Independence and Conditional Probability Density Function

conditional probabilitydensity functiongamma distributionindependenceprobability

Let us assume that $n \in \mathbb{N}$ and that $a_1 , a_2 , c_1 , c_2, d_1, d_2$ are positive real numbers. Let us define random variables

$$ \theta \sim \Gamma (a_1, b_1 ) , \ \lambda \sim \Gamma ( a_2 , b_2 ), \ k \sim U( \{ 1 ,\dots , n \} ) ,$$

where

$$ b_1 \sim \Gamma ( c_1 , d_1) \text{ and } b_2 \sim \Gamma (c_2 , d_2 ). $$

Let us also assume that $\theta , \lambda $ and $k$ are independent. Moreover, let $b_1$ and $b_2$ be independent. Next, we see that

$$ p_{\lambda, \theta, b_1 , b_2 , k} ( \alpha , \beta , \gamma , \omega , \tau ) = p_{\lambda , \theta , k| b_1 , b_2} (\alpha , \beta , \tau | \gamma , \omega ) \cdot p_{b_1, b_2} ( \gamma , \omega ). $$

Since $b_1$ and $b_2$ are independent, then $p_{b_1, b_2} ( \gamma , \omega ) = p_{b_1} ( \gamma) \cdot p_{b_2} ( \omega )$. My question is the following. Does the independence of $\theta, \lambda$ and $k$ imply that

$$ p_{\lambda , \theta , k| b_1 , b_2} (\alpha , \beta , \tau | \gamma , \omega ) = p_{\lambda | b_1 , b_2} ( \alpha | \omega , \gamma) \cdot p_{\theta | b_1 , b_2} ( \beta | \gamma , \omega ) \cdot p_{k| b_1 ,b_2} ( \tau | \gamma ,\omega ). $$

In other words, is it true that

$$ p_{\lambda, \theta, b_1 , b_2 , k} ( \alpha , \beta , \gamma , \omega , \tau ) = p_{\lambda | b_1 , b_2} ( \alpha | \omega , \gamma) \cdot p_{\theta | b_1 , b_2} ( \beta | \gamma , \omega ) \cdot p_{k| b_1 ,b_2} ( \tau | \gamma ,\omega ) \cdot p_{b_1} ( \gamma) \cdot p_{b_2} ( \omega ). $$

Symbol $p_{\textbf{X}}$ denotes the probability density function of a random vector $\textbf{X}$.

Update

To be more precise, the joint probability density function I had in mind is the following.

$$ \bigg( \frac{ \omega^{a_2} }{\Gamma (a_2)} \alpha^{a_2 -1} e^{- \alpha \omega} \bigg) \ \bigg( \frac{ \gamma^{a_1} }{\Gamma (a_1)} \beta^{a_1 -1} e^{- \beta \gamma} \bigg) \frac{1}{n} \ \bigg( \frac{ d_1^{c_1} }{\Gamma (c_1)} \gamma^{c_1 -1} e^{- \gamma d_1} \bigg) \ \bigg( \frac{ d_2^{c_2} }{\Gamma (c_2)} \omega^{c_2 -1} e^{- d_2 \omega} \bigg)$$

Best Answer

In the language of graphical models you wrote a pdf corresponding to the following graph:

enter image description here

but the path $\theta \rightarrow b1 \rightarrow \lambda$ is not blocked, therefore $\theta$ and $\lambda$ are in general not independent (check the concept of $D-$separation).

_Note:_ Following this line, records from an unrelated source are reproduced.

Below is a small trained network, with its code and all its weights. Each question gives an input and a class and asks what happens when units are switched off, that is, made to give their printed mean instead of their output.

import numpy as np


def w(rows, s, z=0):
    codes = np.array(rows[::2]) - 128.0
    scale = np.full(codes.shape[1], s)
    scale[-1] = z or s
    return codes * scale


def f(y):
    return y / 2 * (1 + np.tanh(0.7978845608 * (y + 0.044715 * y**3)))


def log_softmax(a):
    a = a - a.max(-1, keepdims=True)
    return a - np.log(np.exp(a).sum(-1, keepdims=True))


def net(x, mask):
    res = np.array(x, float).reshape(1, 3) / 4 @ E
    y = f(res @ A[0][:, :-1].T + A[0][:, -1])
    res = res + np.where(mask, y, B[0][:, -1]) @ B[0][:, :-1]
    return log_softmax(res[-1] @ U[:, :-1].T + U[:, -1])


A, B = {}, {}
E = w([
[120,173,147,209,248,130,103,69,129,75,95],'x0',
[216,97,199,169,122,153,32,153,124,100,120],'x1',
[101,125,225,95,135,46,134,161,62,62,235],'x2',
],0.013)
A[0] = w([
[153,130,122,184,150,249,84,104,180,117,1,227],'neuron 0',
[160,147,108,93,123,193,131,115,161,240,63,95],'neuron 1',
[214,54,94,121,71,141,62,160,167,178,115,167],'neuron 2',
[118,180,84,140,137,186,161,95,206,157,40,213],'neuron 3',
[28,214,46,165,155,137,197,67,168,139,127,108],'neuron 4',
[122,80,119,62,69,117,156,180,108,146,166,128],'neuron 5',
[45,79,137,41,106,54,159,178,121,162,174,212],'neuron 6',
[118,155,166,144,181,83,181,96,121,88,133,152],'neuron 7',
[131,163,228,151,143,110,73,136,77,38,190,253],'neuron 8',
[134,114,155,11,56,46,184,180,139,149,193,241],'neuron 9',
],0.0099,0.0037)
B[0] = w([
[88,109,85,180,186,185,127,158,181,201,117,222],'neuron 0',
[138,163,117,84,137,138,184,154,94,150,103,191],'neuron 1',
[172,186,151,177,84,170,154,163,155,119,131,191],'neuron 2',
[99,126,72,96,148,125,125,102,134,140,3,203],'neuron 3',
[119,61,79,26,167,71,92,85,108,131,89,201],'neuron 4',
[147,88,99,112,106,179,124,79,162,81,196,191],'neuron 5',
[198,68,148,192,90,82,145,114,136,107,182,212],'neuron 6',
[133,134,194,113,167,100,90,148,103,96,117,187],'neuron 7',
[76,106,195,157,153,109,70,149,106,126,171,253],'neuron 8',
[185,99,120,120,47,89,148,108,128,107,187,231],'neuron 9',
],0.012,0.023)
U = w([
[84,114,75,88,152,122,123,88,108,170,66,3],'0',
[157,195,149,142,89,163,115,136,118,116,153,20],'1',
[181,99,113,138,27,122,151,114,122,122,224,119],'2',
[94,103,141,226,166,144,83,144,174,161,160,187],'3',
[169,95,84,120,92,62,145,90,120,125,120,202],'4',
[110,160,200,136,158,54,103,151,10,61,176,213],'5',
[146,229,86,163,114,171,177,162,155,189,89,100],'6',
],0.012,0.0024)

Each question gives the input, the list of numbers given to net, and the class t.
The units are the neurons (one row each of A and B). Each row of codes is followed by its name. A weight is (code - 128) times the scale printed after its matrix; where a second scale follows, it is the last column's (A, B and U).
mask holds one flag per neuron, in row order. A switched-off neuron (its flag False) gives its mean, the last column of its row in B, instead of its output. The means were averaged over made-up inputs and are rounded, as every weight is.
A unit's drop is (log p(t) with every unit on - log p(t) with that unit switched off) / (log p(t) with every unit on - log p(t) with every unit switched off).
unit that matters most: the unit with the biggest drop
k most important neurons: the k neurons with the biggest drops, biggest first
drop when u is switched off: that unit's drop, to one decimal
input [-2,3,6], class 2: unit that matters most => neuron 9
input [-4,-4,-5], class 0: 2 most important neurons => neuron 4; neuron 3
input [-1,5,-1], class 3: 2 most important neurons => neuron 3; neuron 1
input [7,-3,1], class 0: 2 most important neurons => neuron 4; neuron 6
input [3,-8,1], class 0: 2 most important neurons => neuron 9; neuron 4
input [1,7,-3], class 6: 2 most important neurons => neuron 8; neuron 2
input [2,-7,0], class 0: 2 most important neurons => neuron 9; neuron 4
input [1,2,1], class 5: drop when neuron 7 is switched off => -0.1
input [-5,-1,-8], class 6: drop when neuron 2 is switched off => 0.6
input [-2,3,-1], class 6: drop when neuron 9 is switched off => 0.3
input [2,-6,-1], class 0: drop when neuron 5 is switched off => 0.0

In other words I think that the pdf you wrote is in general incompatible with even the independence between these two variables.

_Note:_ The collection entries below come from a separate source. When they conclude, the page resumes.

Here is a tiny trained network, its code and every weight. The questions are about switching its units off for an input and a target symbol, where a switched-off unit gives its printed mean instead of its output.

import numpy as np


def w(rows, s, z=0):
    codes = np.array(rows[::2]) - 128.0
    scale = np.full(codes.shape[1], s)
    scale[-1] = z or s
    return codes * scale


def norm(h):
    return h / np.sqrt((h * h).mean(-1, keepdims=True) + 1e-5)


def f(y):
    return np.maximum(y, 0)


def softmax(a):
    e = np.exp(a - a.max(-1, keepdims=True))
    return e / e.sum(-1, keepdims=True)


def log_softmax(a):
    a = a - a.max(-1, keepdims=True)
    return a - np.log(np.exp(a).sum(-1, keepdims=True))


def net(x, mask):
    ids = ['αβγδεζηθμξστω'.index(c) for c in x.split()]
    T = len(ids)
    res = E[ids] + P[:T]
    r = norm(res)
    for j in range(2):
        rows = slice(2 * j, 2 * j + 2)
        q, k, v = (r @ M[0][rows].T for M in (Q, K, V))
        z = softmax(np.where(np.tri(T) > 0, q @ k.T / 2**0.5, -1e9)) @ v
        o = O[0][rows]
        res = res + np.where(mask[j], z, o[:, -1]) @ o[:, :-1]
    y = f(norm(res) @ A[0][:, :-1].T + A[0][:, -1])
    res = res + np.where(mask[2:18], y, B[0][:, -1]) @ B[0][:, :-1]
    return log_softmax(norm(res)[-1] @ U[:, :-1].T + U[:, -1])


Q, K, V, O, A, B = {}, {}, {}, {}, {}, {}
E = w([
[125,163,86,137],'α',
[98,98,164,138],'β',
[96,94,137,166],'γ',
[224,135,4,126],'δ',
[102,96,159,150],'ε',
[103,94,161,140],'ζ',
[97,94,145,146],'η',
[100,96,155,149],'θ',
[149,50,140,168],'μ',
[105,95,157,139],'ξ',
[101,95,163,150],'σ',
[97,104,119,97],'τ',
[97,111,82,63],'ω',
],0.0047)
P = w([
[39,252,111,178],'0',
[30,114,184,152],'1',
[93,47,34,142],'2',
[146,249,177,119],'3',
[31,145,183,137],'4',
[101,46,19,125],'5',
[198,221,193,74],'6',
[30,159,185,126],'7',
],0.0028)
Q[0] = w([
[140,148,119,103],'head 0',
[63,82,166,68],'head 0',
[181,253,175,117],'head 1',
[205,104,45,114],'head 1',
],0.0054)
K[0] = w([
[114,166,189,140],'head 0',
[83,140,120,54],'head 0',
[104,72,118,20],'head 1',
[1,145,173,149],'head 1',
],0.0046)
V[0] = w([
[152,111,135,89],'head 0',
[147,115,218,152],'head 0',
[163,3,162,161],'head 1',
[191,187,111,119],'head 1',
],0.0051)
O[0] = w([
[53,48,148,154,47],'head 0',
[253,169,91,188,130],'head 0',
[58,47,174,128,79],'head 1',
[115,139,128,226,4],'head 1',
],0.0036,0.0024)
A[0] = w([
[130,176,191,109,180],'neuron 0',
[69,116,117,144,206],'neuron 1',
[81,192,100,160,131],'neuron 2',
[91,240,136,134,107],'neuron 3',
[102,255,106,132,49],'neuron 4',
[159,129,92,182,160],'neuron 5',
[125,101,192,170,63],'neuron 6',
[67,100,118,116,165],'neuron 7',
[180,80,178,159,66],'neuron 8',
[135,87,146,198,126],'neuron 9',
[98,185,130,192,245],'neuron 10',
[166,29,57,126,181],'neuron 11',
[138,155,166,27,67],'neuron 12',
[145,162,79,53,204],'neuron 13',
[108,165,103,167,31],'neuron 14',
[185,168,170,102,130],'neuron 15',
],0.0056,0.0012)
B[0] = w([
[179,138,79,137,254],'neuron 0',
[143,137,79,125,226],'neuron 1',
[132,129,148,73,203],'neuron 2',
[146,121,150,56,254],'neuron 3',
[131,117,253,112,239],'neuron 4',
[81,148,187,76,151],'neuron 5',
[130,139,86,164,193],'neuron 6',
[147,117,84,140,231],'neuron 7',
[69,102,180,99,157],'neuron 8',
[92,180,120,134,165],'neuron 9',
[180,172,128,83,221],'neuron 10',
[159,207,92,104,236],'neuron 11',
[201,79,164,153,213],'neuron 12',
[88,131,131,211,217],'neuron 13',
[134,114,182,86,153],'neuron 14',
[154,152,136,81,197],'neuron 15',
],0.0037,0.0028)
U = w([
[191,201,223,22,255],'α',
[240,101,176,105,168],'β',
[125,141,101,166,11],'γ',
[124,213,113,139,145],'δ',
[135,147,102,196,30],'ε',
[153,41,140,192,133],'ζ',
[113,96,103,148,9],'η',
[134,146,85,157,35],'θ',
[1,44,139,191,196],'μ',
[153,55,128,168,84],'ξ',
[118,139,122,197,33],'σ',
[139,16,103,111,20],'τ',
[53,66,134,66,157],'ω',
],0.0086,0.004)

Each question gives the input, a string of symbols that net reads in full, and the target symbol t.
The units are the heads (2 rows each of Q, K, V and O) and the neurons (one row each of A and B). Each row of codes is followed by its name. A weight is (code - 128) times the scale printed after its matrix; where a second scale follows, it is the last column's (O, A, B and U).
mask holds one flag per unit, heads first, then neurons. A switched-off unit (its flag False) gives its mean, the last column of its rows in O or B, instead of its output. The means were averaged over made-up inputs and are rounded, as every weight is.
A unit's drop is (log p(t) with every unit on - log p(t) with that unit switched off) / (log p(t) with every unit on - log p(t) with every unit switched off).
most important unit: the unit with the biggest drop
top k neurons: the k neurons with the biggest drops, biggest first
drop of u: that unit's drop, to one decimal
input θ ω σ α σ δ μ γ, target μ: most important unit : head 1
input ε τ ω β β ω ζ ζ, target ω: top 2 neurons : [neuron 11; neuron 13]
input α μ ε δ θ, target δ: top 3 neurons : [neuron 4; neuron 10; neuron 6]
input ζ β δ β γ, target δ: top 2 neurons : [neuron 10; neuron 4]
input ξ ζ δ γ θ, target δ: top 3 neurons : [neuron 4; neuron 6; neuron 10]
input θ σ δ δ ε, target δ: top 3 neurons : [neuron 4; neuron 10; neuron 6]
input γ μ μ ζ σ τ ε ζ, target μ: top 2 neurons : [neuron 3; neuron 4]
input α η μ θ σ, target μ: top 3 neurons : [neuron 11; neuron 15; neuron 3]
input β β θ ω τ ω τ ζ, target ω: top 2 neurons : [neuron 11; neuron 4]
input β μ ζ ζ η, target μ: top 2 neurons : [neuron 11; neuron 3]
input τ β θ γ β ω η ω, target ω: top 3 neurons : [neuron 13; neuron 11; neuron 10]
input ω θ μ ξ θ, target μ: top 2 neurons : [neuron 11; neuron 3]
input η τ ξ δ ζ, target δ: top 3 neurons : [neuron 4; neuron 6; neuron 10]
input τ ω β ζ β, target ω: top neuron : [neuron 11]
input η θ ζ μ θ, target μ: drop of head 1 : 1.7
input ω ξ θ ζ β μ η β, target μ: drop of neuron 4 : 0.2
input β α σ μ β, target μ: drop of neuron 11 : 0.2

As a check, try to marginalize your pdf over $\lambda,b1,b2$ and try to write it as a product (you should not be able to do it).

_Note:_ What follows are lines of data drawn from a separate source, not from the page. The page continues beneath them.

Rows, each with roughly how far along a hidden order it lies (0 to 9)
(in the rows, 128 means zero)
[121 128 146 106 102 131  65 116 137 143 121 123 132 149 137 122 123 124]  6
[112 132 157 119  91 131  60 124 116 140 123 121 114 148 118 126 122 137]  5
[ 91 142 160 138 178 123 116 122 105  92 121 120  66 144 131 128 130 122]  3
[142 155 211  80 153 131 162 107  14 161 128 117  29 140 107  90 117 135]  3
[178 129 139 149 118 131 148  84 166 169 121 129 130 137 137 116 119 110]  6
[106 138 155 141 170 115 119 151 109  79 129 122  81 125  80 128 125 143]  2
[132 139 185 145  92 128  79 122 172 102 128 124 124 117 105 123 122 144]  1
[161 122 131 152 144 128 166 101 173 159 120 127 137 131 133 124 123 109]  7
[111 147 191 160 162 123 123 122 127  70 130 122  83 130 100 120 126 134]  0
[132 144 174  98 103 121  88 109  66 123 119 141 111 167 128 130 127 114]  9
[136 137 132  86 146 124 162 158   4 127 141 129  94 108  80 113 124 149]  2
[135 147 216 197 171 117 138  58 254  95 104 116  69 158 153 129 121  90]  6
[147 111  90  79  81 135 143 157  60 145 138 142 173 120 146 144 135 138]  9
[141 122 162 145  90 127 107 129 210 103 124 130 148 122 145 141 127 141]  5
[142 136 137 105 160 124 150 103  85 153 120 125  74 154 142 119 125 108]  9
[127 144 152 102 165 122 119 128   2 147 127 130  89 145  94 103 125 124]  4
[119 128 189 175 161 129 155  99 245  91 120 118  84 132 143 131 127 121]  3
[103 145 153  79 163 120  93 144   1 149 124 121  38 159  69 107 120 136]  4
[106 131 146 148 159 120 151 162 118  72 130 124  87 119 113 139 130 136]  2
[124 126 157 166 113 132 107 107 204 133 126 115 130 116 124 119 122 137]  1
[114 144 218 174 174 120 136  91 207  98 113 116  58 147 149 130 126 111]  3
[151 128 181  99  82 133 161 124 139 125 131 126 102 125 149 130 127 143]  6
[ 86 121 137 137 145 134  94 128 139 139 126 112 112 125 135 121 126 136]  2
[110 138 166 131 131 132  77 117 139 149 120 112  87 146 120 112 120 131]  3
[144 129 162 158  95 128 104 118 221 103 127 124 145 116 116 130 125 139]  2
[154 128 161 135 121 134 175 112 177 145 134 120 109 107 137 127 122 143]  3
[144 139 152 126 132 123 164 136 109  87 135 134 119 117 112 131 130 138]  3
[148 114  88 142 121 130 124 108 156 180 124 124 147 123 119 117 121 124]  5
[132 137  90 100 148 125 145 158  21 141 136 134 118 128 109 113 128 131]  3
[167 134 180 150 112 133 182  88 207 134 127 123 110 120 148 119 123 125]  4
[148 134 167  84 113 132 141 103  87 172 123 126 102 153 147 117 123 119]  8
[ 97 139 141 147 151 118  96 128 109  92 117 130  96 148 129 139 132 105]  5

Next part:
[131 107 109  32 109 155 129 158 135 165 135 141 128 138 122 128 133 123
 157 135]  3
[141 152 138 120 144 141 128 138 132 115 115 115 124 128 148 127 116 126
  71 137]  0
[129 135 142 181 133 106 120 100 121  77 136 128 128 119 131 130 131 139
 111 118]  9
[138 145 141 178 127 125 124 120 126  86 124 116 129 127 136 129 125 129
  83 125]  6
[105 102 120 163 100 110 118 147 147 147 135 115 137 124 121 116 120 120
 153 135]  8
[166 160 166 141 136 141 130 109 115  34 122 124 121 127 157 138 137 133
   4 121]  5
[126 138 125  95 147 117 120 106 127 127 126 125 122 124 138 128 119 150
 123 134]  2
[111 123 110  68 132 126 130 135 131 175 131 130 126 126 132 122 121 126
 180 136]  2
[133 104 123  58 108 131 124 167 131 171 132 142 125 132 116 131 136 133
 138 130]  4
[146 152 147 166 170 144 139  94 116  90 123 122 121 125 167 130 130 118
  71 128]  1
[129 111 119  62 119 151 133 134 130 149 146 146 129 133 123 128 143 118
 173 124]  7
[136 126 143 179 138 139 135 116 130 114 142 125 128 123 156 128 137 108
 109 126]  8
[124 163 143 227 151 119 125  86 124  74 124 110 127 120 155 125 122 126
  78 129]  5
[117 154 148 255 153  88 124  83 123  62 124 107 129 113 156 124 118 128
  82 124]  6
[143 100 138  82  97 113 116 190 142 192 130 132 124 128 117 128 131 131
  90 138]  4
[133 139 156 247 146 111 128 101 125  74 122 108 129 119 154 126 124 119
  51 125]  6
[113 121 116 105 128 129 132 125 137 151 135 125 129 124 132 119 124 123
 164 135]  4
[149 116 136  22 133 128 111 126 138 177 152 136 114 116 177 126 141 142
 106 142]  6
[146 175 145 143 168 153 132  70 125  49 130 112 124 125 175 125 122 121
  67 134]  5
[152 157 165 219 154 134 133  92 117  35 125 115 125 124 159 133 132 119
  43 122]  6
[151 106 123   3  95 139 123 175 123 152 129 156 124 139  95 141 144 150
 148 123]  4
[157 159 164 208 145 118 129 128 117  72 112 119 122 123 153 134 125 134
  27 129]  2
[122  85 116  70 114 137 130 130 129 166 157 154 128 127 114 129 148 122
 199 119]  9
[134 102 114  43 103 136 123 192 143 196 121 131 126 134 117 125 125 131
 113 144]  0
[120  87 111  52 110 150 136 139 132 192 149 150 132 133 112 126 143 119
 218 122]  7
[133 112 110   1 129 138 129 144 125 181 129 147 120 131 121 132 133 143
 174 134]  0
[133 121 144 217 119 105 115 133 135 100 138 113 130 118 140 124 128 125
  51 130]  9
[133 154 143 173 147 123 123  89 127  75 125 114 127 122 153 125 120 133
  88 132]  5
[129 145 140 190 150 133 134  96 124 107 129 122 126 120 152 126 129 115
 107 127]  4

UPDATE: To try to answer the comment, we can try to check what graphical models are compatible with the hypothesis. We start from the graphical form with only the arrows from b1 to $\theta$ and from b2 to $\lambda$. Now you start adding arrrows with the constraint that:

  • you cannot have arrows between $b1$ and $b2$
  • you cannot have arrows between $\theta,\lambda$ and $k$
  • you should not generate unblocked paths between $b1$ and $b2$
  • you should not generate unblocked paths between $\theta,\lambda$ and $k$

By making som trials it looks to me that you cannot insert any other arrow. This would lead to the distribution:

$$p \sim p(\theta|b1)p(\lambda|b2)p(b1)p(b2)p(k)$$

as the only one representable in the graphical model respecting the conditions. Problem is, I do not know/remember if all p.d.f. should be representable in a graphical model like this.